2018 yılının Ocak ayında gerçekleşen 1. Kuzey Suriye Jineolojî Konferansı, üç yılı bulan çalışmaların eğitim ve tanıtım aşamasından adım adım akademileşmeye doğru yol almasında etkili oldu. Kürt kadın gerçeğini, kadın devriminin tarihsel ve toplumsal dinamiklerini ve gerçekleşme düzeyini irdeleyen sosyolojik araştırmanın tamamlanması; akademi sisteminin yerel araştırma merkezleri -konferans öncesi Efrin ve Derik’te açılan araştırma merkezlerine Minbic, Hesekê, Fırat Bölgesi, Tabqa’nın eklenmesi- üzerinden geliştirilmesi; akademi ve toplumsal eğitimlerin gerçekleştirilmesi; kadın köyü Jinwar’ın tamamlanarak özgür yaşam alanına dönüşmesi; toplumsal bilim anlayışını geliştirmeye öncülük eden Jineolojî Fakültesi’nin mezunlarını vermeye başlaması; Andrea Wolf Enstitüsü’nün kadın devrimine gelişen enternasyonalist ilgiyi, jineolojîyi dünya kadın devriminin sosyal bilimine dönüştürme çabaları, konferansın devamı olarak yürütülen çalışmalar oldu. Gençliğin zengin ve yaratıcı yöntemlerle geliştirdiği jineolojî eğitimleri, genç kadın sosyolojisini çözümleme ve sorunlarının bilimsel, felsefik, toplumsal çözümünde farkındalık yaratma çalışmaları, jineolojîyi genç beyinlerle buluşturdu. Liselerde üç yıl boyunca görülen jineolojî dersleri ve jineolojî öğretmenlerinin yoğun çabası, gençliğin jineolojîyle beyin ve yürek güçlerini geliştirmesine, doğasıyla, tarihsel ve toplumsal gerçekliğiyle buluşmasına önemli katkılar sunmakta.

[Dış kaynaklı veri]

Here is a tiny trained network, its code and every weight. The questions are about switching its units off for an input and a class, where a switched-off unit gives its printed mean instead of its output.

Kaybedilen yerde kazanma azmi

Kürt kadınlarıyla birlikte Arap, Asuri-Süryani-Keldani, Türkmen ve diğer halklardan kadınların jineolojîye ilgisi, Ortadoğu rönesansına duyulan ihtiyacı ortaya koyuyor. Bu topraklarda en çok karanlıkta bırakılan, tahrip edilen, tersine çevrilen kadın, toplum, ekoloji, demokrasi tarihinin aydınlanmasına ekmek-su kadar gereksinim olduğuna işaret ediyor. Halkların ve kadınların kaybettikleri yerde kazanma azmini, direngenliğini, kendi doğasıyla buluşma özlemini, özgürlüğe susamışlığını anlatıyor. ‘Amargi’ -anaya dönüş, özgürlük- arayışının kent-sınıf-devlet yükselişine teslim olmadığını, özleminin ilk günkü gibi canlılığını koruduğunu dile getiriyor. İktidar sistemleri altında inim inim inletilen kadın-doğa-toplum çığlığının, nesneleştirme saldırganlığı ve savaşlarına karşı, özneleşme ve xwebûn-xweza yetenek ve enerjisini-gücünü kazanma zamanını yakaladığını gösteriyor.

Bu zamanın ruhunu bilim, felsefe, etik-estetik değerlerle örme yoğunlaşmaları içinde şekillenen jineolojî çalışmaları, toplum bilimi olmanın dinamizmine uygun bir renklilik ve yöntem zenginliği içinde yol alıyor. Erkek egemen ideolojilerin -cinsiyetçilik, ailecilik, dincilik, milliyetçilik- çıkış zemini olan bu topraklarda, eşyaşam alanlarını devlet-iktidar-hanedanlık cenderesinden kurtarmak, özgür eşyaşam bilimi jineolojînin en temel yoğunlaşma alanlarını oluşturmakta. Kültürel devrimin temeli olan özgür eşyaşam kuramının yaşamsallaşmasının önünü açacak sosyolojik, felsefik, bilimsel çalışmaları, araştırmaları geliştirmek, Kuzey ve Doğu Suriye Jineolojî Akademisi’nin çalışmalarının yönünü oluşturuyor. Kadın ve erkek doğası, toplumsal doğa, eşyaşam, aile, direniş kültürü ve kadın tarihini aydınlatan varlık-bilinç-form kazanma tartışmaları, en ilgi çeken konular. Egemen erkekliği çözümleme ve dönüşüm ihtiyacı, jineolojî araştırma-eğitim konularının öncelikleri arasında.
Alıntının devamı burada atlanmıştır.